[clang] [Clang] [C++26] Implement P1306R5 Expansion Statements (PR #165195)

via cfe-commits cfe-commits at lists.llvm.org
Mon Nov 3 08:32:34 PST 2025


Sirraide wrote:

[[stmt.expand]p3](https://eel.is/c++draft/stmt.expand#3) is confusing me a bit at the moment:
> For an expression E, let the expressions begin-expr and end-expr be determined as specified in [[stmt.ranged]](https://eel.is/c++draft/stmt.ranged)[.](https://eel.is/c++draft/stmt.expand#3.sentence-1) An expression is [expansion-iterable](https://eel.is/c++draft/stmt.expand#def:expansion-iterable) if it does not have array type and either
> - begin-expr and end-expr are of the form E.begin() and E.end(), or
> - argument-dependent lookups for begin(E) and for end(E) each find at least one function or function template[.](https://eel.is/c++draft/stmt.expand#3.sentence-2)

The sentence ‘begin-expr and end-expr are of the form E.begin() and E.end()’ to me presupposes that those expressions are well-formed, but what happens if they aren’t? 
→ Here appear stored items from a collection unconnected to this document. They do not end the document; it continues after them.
Each wall is flat, endless, passes through zero and stands at right angles to its row. A trip goes straight from one point to another. Which walls does it cross, in order?
In the rows, zero is written as 128.

Walls:
(1): [143 129]
(2): [140 144]
(3): [ 99 164]
(4): [156 116]
Trips:
[109 182] to [105 149] => none
[139 145] to [156 141] => 3
[ 94 173] to [128 148] => 1
[117 133] to [ 90 147] => none
[116 107] to [192 138] => 4, 1, 2
[119 129] to [108 181] => 2

Walls:
(1): [ 78 128 126 133]
(2): [93 76 78 88]
(3): [ 68 134 128 113]
Trips:
[123 115 108 123] to [134 141 148 115] => 1, 2, 3
[140 140 125 118] to [122 139 154 133] => 3, 1
[182 127 123 134] to [108 160 155  87] => 3, 1
[183 142 138  95] to [177 115 112 127] => none
[153 101 123 136] to [136 180 148 108] => 2, 3
[158  67 107 141] to [ 99  94 173 148] => 1, 3, 2
[ 87 151 148  71] to [147 145 168 115] => 2, 1, 3
[130 155  92 116] to [156 141 147 154] => 3, 2
[129 136 106 112] to [ 81 152 155 126] => 1, 2

Walls:
(1): [149 153 144  82 112 168 128 158]
(2): [ 68 123 138 118 154  91 122 206]
(3): [129 153 100  86 123 107 139 171]
(4): [148 158 119 149 116 147 108 149]
Trips:
[134  81 125 169 101  77 106 115] to [142 101 137 109 122 132 139 133] => 1, 3
[144 150 146 160 126 134 101 121] to [141 160  95 137  90 149 142 113] => 1, 3
[172  63 125 117 139  95 138  46] to [117 121 135 128 179 168 112 158] => 2, 1, 4
[159  60 156 112 154 130  77 125] to [154 141 120 106 162 111 125 141] => 1, 2, 3, 4
[135 129 136 119 104 129  92 159] to [138 153  82 160 193 141 106 137] => 1
[104 101 120 118 121 130 121 139] to [101 131  83 184  82 108 123 135] => 4, 3

Walls:
(1): [120 143 130 107 134 129 167 169 145 156 127]
(2): [144 110 127 140 140 104 143 150 146  83 156]
(3): [172 145 138 104  89 154 100 121 106 103 135]
(4): [168 133 130 133 105 156 117 184  77 174 131]
(5): [161  79 115 118 162 122 177 115 124 166 137]
(6): [137 151  96  83  76 124 138 133 112 177 141]
Trips:
[139 159 129 106 163 129  95 127 112 178 119] to [145 154 125 112 155  74 164 128 132 110 132] => 3, 4, 2, 6
[109 139 144 120 149  80 110  99 154 107 161] to [137  58  63 121  98 105 118 102 113 120 132] => 5, 6, 3
[116 173 174 115 101 184  94 134 115 129  66] to [100 166 139 144 156 153 166 118 150  89 126] => 6, 1, 4, 3, 2
[ 99 180 134 142 114 125 154 166 182 115 122] to [162 134 159 123 172 104 119 117 100 178 164] => 6, 4, 5, 2

Walls:
(1): [151 134 124 121 121 133 142  96 126 163 224 134 178 114]
(2): [134 142 126 129 136 140 161 119  97 106  88 175 117 106]
(3): [124 127 143 123  81 144 141 127 176 175 109  78 115 165]
(4): [130 122 126 136  89 108 108 138 187 144 118 110 110 128]
(5): [101 172 125 112 122 106 134 132 168 167 126 127 131 135]
(6): [131 159 155 141 140 144 155 151  87 102  70 127 117 142]
(7): [ 85 118 114 153 115 172 112 122 135 123 147 145 143 117]
(8): [141  92 122 146  97  92 180 119 180 115 164 122 160  94]
(9): [136 121 151 112 106 136 122 147 173 109 101 149 107 156]
(10): [134 117 113 114 126 184 174  87 144 127 135 118 139 154]
Trips:
[104 177 152 129  91 141  89 113 150 208  91 119 109 125] to [120 115 145 120 120 124 152 118 143 104 140 155 118  92] => 2, 8, 1, 3, 10, 5, 4
[117 114 123 102 143 135 119 131  87 179  67 124 179  98] to [118 118 108 119 161 101 113 120 146  99  78 113 107 183] => 3, 9, 4, 2
[110 172  94 114 108 133 125 122 121 173 141 136 138 158] to [114 115  78 100 135 138 147 142  85 147 150 179 123 193] => 4, 2, 3, 5
[127 148  97 119 118 131 146 137  95 123 145 131 143 144] to [155 148  96 107 141 139 106 118  53 128 105 104 145 131] => 7, 1, 10
[107 172 157 138 128 112 172  97 143 142 141  97  73 135] to [ 84 143 124 161 158  76  72 104 125 118 144 146 121 149] => 8, 10, 6, 3, 7

Walls:
(1): [147 116 107 166 161 131 119 192 139 112 124 126 145 102 141 113 128  99
 142 120]
(2): [121 106 119 190 160 135 166 134  96 145 128 108 117 150  99 132 159 113
 143 128]
(3): [121 114 120 166 125 126 153 126 137 146 103 110 144 178 136 112 162  93
  69 169]
(4): [153 107 138 159 123 106 135 100 151 162  96 106 116 146 109 122 137  99
 209 119]
(5): [139 144 156 129 136  78 147  39 115  86 126 111 147 126 150 119 120 153
 143 113]
(6): [143 106 111 147  94 120  83 176  95 140 144  87 139 118 166  88 127 137
 138 147]
(7): [ 94 129 217 122 121 100 130 134  80 134  90 124  95 117 121 107  86 110
 155 116]
(8): [ 82 163 159  88 170 116 120 142  70 126  98  97 101 133  76 129 207 155
 140 129]
(9): [159  81 137 132 134 148 155 158 123 112 102 138  77  86  82 133 105 168
  98 141]
Trips:
[131 162 112 141 155 136  94 187 116 129  91 125 132 131 136 105 142 110
  77 144] to [137 173 114 122 186 129 119 131 140 127 121  97  94 100 165 110 137 146
 133 118] => 2, 9, 3, 5
[147 135  87 130 113 152 145  66 109 154 133 119 125 127 103 175  99 130
 169 131] to [165 143 131 111 124 100 159 138 106 115 144 149  81 123 132 159 116 116
 125 118] => 9, 7, 2, 4

Walls:
(1): [100  86 137 113 127 158 152 160 133  89 110 126 149 113 145  96 132 158
  96 119 130 140 103 116 115 139  84 129 172 141 126 157]
(2): [183 111 199 146 182 124 126 115 125 126 151 150 105 141  84  89 175 123
 156 129 188 142 139 124 160 129  81 109 150  92 121 131]
(3): [ 86  96  88 131 136 163 146 133  99 162 144 157 121 105 148 179 110 145
 122 139 128 136 129 113  84 143 145 103 131  28 155 112]
(4): [114 123 153  89 138 100 146 113 102 116 160 102 191 125 143 127 144 103
 145 176 102 101 165 167 155 125 144 174 167 130 157 145]
(5): [126 163 114 133 126 128 147 129 105 118 174 165 113 124 120 143 112 170
 103 139 159 121 142  88  77 124 160 103  89  94 143 174]
(6): [128 102 136 117  86 130 128 149  92  67 100 149  98 151  65 134 139 139
 127 153 104 142 106 143 133 146 143 161 100  73 125 161]
(7): [ 92 110  91 163  64 156 132  61 111 107 161 109 179 141 136 111 100 130
 119 132 118 109 170  99 130 138 109 143 157 124 126 111]
(8): [101 146 116 101 136 176 112 124 101 123 125 151 107 115 153 100 104 139
 134 134 149 119  87 125 128 107 125 133 142 131 153  92]
(9): [127 135 133 121 173 134 117  72 152 140 134 124  91 142 137 105 125 136
 138 103 168 119 103 133 127 110 154 141  84 128 135 184]
(10): [161 128 112 198 133 118 110 152 150 168 116 182 152 127 127  93 156 129
 125 120 107  99 166 156 118 120 112 108 127 110 151  47]
Trips:
[122 153  91 116 147 125 121 119 127 119 135 110 108  97 103 122 122 145
 138 178 126  89  91 123  84 124  87  96 121 123  70 124] to [152 150 228 120 129 151 136 135 127 143  90 168 139 125 136  82 159 149
 146 104 122 157 127 128 138 103 166  82 116 146 136 134] => 2, 3, 10, 5
[128  80 129 123 180 102 141 124 102 120 130  95 145 104  94 120 128 153
 130 136 145 109 108 154  80 124 123  95 154  94 102 174] to [117 152 165 108 137 177  96  88 141 146 133  83 152 178 181  98  64  89
 139 163 159 131 134  89 181 159 177  63 182 105 136 155] => 6, 7, 8, 5, 1
[134 126  98 132 172 130 133 162 125  60 163 151 163 115 126 120 132 117
 152  65 147 131 131 157 128 101 119 124 131 150 157  58] to [141 164  97  31 124 131 148 145 127 151 163 121 148 161 126  92 115 102
 146 130 138  71 139  76  94 119 165 118  92 112 151 109] => 1, 5, 2, 3, 9, 7, 10
[114  61 140 167 171 108 101 136 116 191 142 137 142 167 110 131 189  84
  93 176 185  91 138 138 118 126 136 158  87 118 124 113] to [115 117 124 150  86 134 123 194 124 133 130 138 113 141 167  84 128  84
 127 118 128 150 106 130 128 103 122 128 130 110 117 129] => 6, 4, 9, 1, 8, 2

Walls:
(1): [162 162 124 105 165 123 120  87 119 116 162 105 163 103 117  92 147 106
  87 183 126 106 109 132 104  82 142 156 161 134  87 108 121  99 135 109
 109  90 132 173 130 150  55 142 148 130 139 143]
(2): [164 159  71  94 139  97 148 138 132 109 121 139 138 157 161 123 170 170
 181 128  93  99  59 150 168 113  80  97 146  93 151 105 115 148 165 110
  56 133 146 121 144 105 126 142 104 132 153  94]
(3): [130 150 136 128 106 130 106 102 149 167  96  96 108 132 134 116  93 113
 133 149 120 169 163 148 123 105 143 136 103 125 120 127 147 103 100 130
  85 120 133 166 173 222 109 133 115 114 147 135]
(4): [130  74 169 179 103 139 123 110 108 142 119 120 135 124 139 131 154  94
 103 109 146 129 174 105 110 175 154 145 130 135 156  76 112 129 134 112
 127 107  52 144 102  96 114 124  99 142 117 147]
(5): [100 106  89  82  99 125 144 128 108 129 107 173 123 157 147 112  96 127
 183 127 107 123 113  99 107  71  92  71 171  91 138 162 164 150 137 151
  85 120 136 126 135 132 152  79 141 136 161 177]
(6): [ 82 191 104 157 118 110 151  91 112 127  78  94 130 129 134 189 140  91
 142  95  84 104 149 168 124 139 168 144 126 140 102 153 136 201 112 177
  88 152 125  62 100 105 106 157 144 141 203 106]
(7): [103 112 118  93 111 147 102 109 142 128 109 127  76 157 135 118  96 155
 165 136 117 169 131 104 102 124 134 145 136 139  66 149 187  83 118 104
  93 153 136 152 117 108 126 138 108 110 142 129]
(8): [123 146  99 144 156 129 137 123 164 122 110  49 127 116 147 119 101 115
 153 100 154 120 157 145 100  86 147 187 137 102  69 120  87 136 181 102
 107 146 132 181 126 158 135 159 148 121 156 184]
(9): [103  82 161 125 141 168 102 118 117 108 171 155 129 143 134 133 171  83
  62 137 105 183 131 137 140 113 147 110 125 141  89 170 192 122  84  91
 107 116 100 115 124 134  93 145 125  55 128 111]
(10): [125 106  85 109 107 120  75 139 109 147 148 117  82 105 114 113 100 110
 137 146 202 131  84  90 147 165  91 171 145  83  81 164 126 155 139 136
  88 133 173 111 144 134 170 144 116 100  90 130]
(11): [124  96  99 128 140 135 115 136 179 125 114 165  84 142  95  80  89 121
  80 162  84  96 117 160 144 102 139 106 144 106 140 143 152 141 125 120
 174 117 141 177  90 163 177 168 140 135 114 101]
(12): [121 117 153 159 149  87  91  67  91 110 140 120 146 113 124 144 152 117
 130 139 170  82 117 122 154  97  99 128 141  96 137  66 151 180 103 144
 169 158 124 160 165  72 138 105  88 102 114 130]
Trips:
[115 132 133  86 104 120 125 123  91  88 108 143 122 123 154 128 150 114
 137  86 161 200 135 126 147 111  88 105 100 139 131  62 106 134 108 112
 101 154 162  83 140 119 111  95  78 117 154 117] to [137 125 189 140 107 125 148 130 129  96 148  79 125 122 162 123 162 135
 166 151 118 117  83 182 180 149 110 138 160 100 120 121 105 126 106 140
  89 144 120 137  44 180 149 136  92 130 136 176] => 7, 8, 9, 5, 1
[ 86  57  94 100 172  91  91 126 104 109 156 154 106 105 177 130 118 126
 149  97 162 140 110  96 109 135 146  96 103 132 122 118 103 136 121 177
 126 145 125 117 131 121 141  91 126 152 103 187] to [109 103 134 119  93 149 107  74 161 108 162 138 139  91 126 181 162 128
 102 167 142 123 129  69 138 141 180 127 155 147 114 122 124 113 142 125
 134 203 168  92  95 139 134 158 105 159 143 134] => 9, 6, 5, 1
[123  91 136 164  90 157 154 106 132 145 102 143 147 158 135 111 109 158
 157 125  89 178 139 109 131 111 124 118 107  96  65 146 142 110 130 155
 113  94 118 102 184 147 154 109 111 142  91 134] to [137 114 114 125 150 141  86 109  98 157  76 142 117 121 119  97 141 107
 112 122 138  73  67 117 162 135 205 108 123  94 114 148 122  93  89 171
 163 158 137 104 111 121 133 113 125 110 104 114] => 11, 12, 3, 6, 5, 7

Similarly, regarding the second clause, ‘argument-dependent lookups for begin(E) and for end(E) each find at least one function or function template’, perhaps my standardese is lacking here, but does e.g. ‘finding a function’ require that that function be viable (and the single best candidate)? Does finding a e.g. deleted function count? Because if you do e.g. ADL for `begin()` on a `std::tuple<>`, it’ll find quite a few `begin()`/`end()` functions, but none of them actually work for `std::tuple<>`.
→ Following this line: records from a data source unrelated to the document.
Each row of a before or after table is a point. One or more steps were done to the points. Then noise was added and the rows were shuffled. The steps act on how far a point lies along the listed directions, d1 being the first. Name the steps. A step turns or swaps two directions, mirrors them in a line or flattens them onto one, adds a multiple of one to another, or multiplies one. Angles are multiples of 10 degrees, from the lower direction toward the higher: turns from -170 to 170, lines from 10 to 170 but not 90. Use the fewest steps. Two steps may share a direction if one is a turn and the other turns, adds or multiplies; they go together, in the order done. Otherwise the lowest direction goes first.
(in the rows, 128 means zero)

Directions:
(1): 134 183 114
(2): 171 114 92
(3): 166 134 171
Before (12 x 3):
111 115 77

68 176 110

102 168 140

139 109 119

115 118 185

133 150 135

83 128 109

129 169 71

146 93 162

145 155 119

155 159 70

185 176 127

Specifically, what happens if e.g.
1. only member `begin()` (or `end()`) exists; or
2. only member `begin()` (or `end()`) exists but is inaccessible (e.g. private, deleted, etc.); or
3. member `begin()` and `end()` exist; either (or both) is inaccessible, and we have a valid ADL `begin()`/`end()` pair; or
4. only ADL `begin()` (or `end()`) exists; or
5. only ADL `begin()` (or `end()`) exists but is inaccassible; or
6. some mixture of member and ADL `begin()`/`end()` exist, but we don’t have a proper `begin()`/`end()` pair; or
7. we have a proper pair but either function (or both) is inaccessible?
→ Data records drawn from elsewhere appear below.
Each row is a point. Before rounding, the points of a table are all equally far from one centre. They may lie mostly on one side of it. Write the centre, to within rounding.
In the rows, 128 means zero.

Points:
[[ 75 149 134]
 [ 96 134 185]
 [ 75 156 149]
 [ 73 139 135]
 [ 80 153 129]
 [ 72 147 152]
 [ 94 134 112]
 [113  98 144]
 [ 84 142 177]]
Centre: [110 138 148]

Points, 13 rows:
[[137 146  68 129  93 105  77 129]
 [117 146  96 117 133  95  92  89]
 [ 84 117  84 156 126 120  65 113]
 [ 83 146  93 150 139  93  60 140]
 [114 109  90 162  96 120  71 104]
 [103 122  67 132 140 112  74 144]
 [118 120  82 122 119  97  73 114]
 [ 95 119  91 135 132  93  74 138]
 [ 88 134  87 136 136 104  69 102]
 [110 126  59 130 146 116  86 137]
 [111 126  76 189 117 105  60 120]
 [103 138  66 137 120 109  57 116]
 [102 129  76 159 108  97  99 133]]
Centre: [135 152 113 157 136 134  81 129]

Points:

For range-based for loops, this is a lot simpler: if anything goes wrong, the program is ill-formed; but here, we *sometimes* need to pivot to building a destructuring expansion instead. It’s not entirely clear to me which of the conditions I listed above constitute an ill-formed program, and which are grounds for switching to destructuring instead. GCC and the experimental fork also don’t seem to agree with each other on this (https://godbolt.org/z/hzfh1x67G).

CC @cor3ntin, @katzdm You probably have a better idea than me what the intent behind that paragraph is.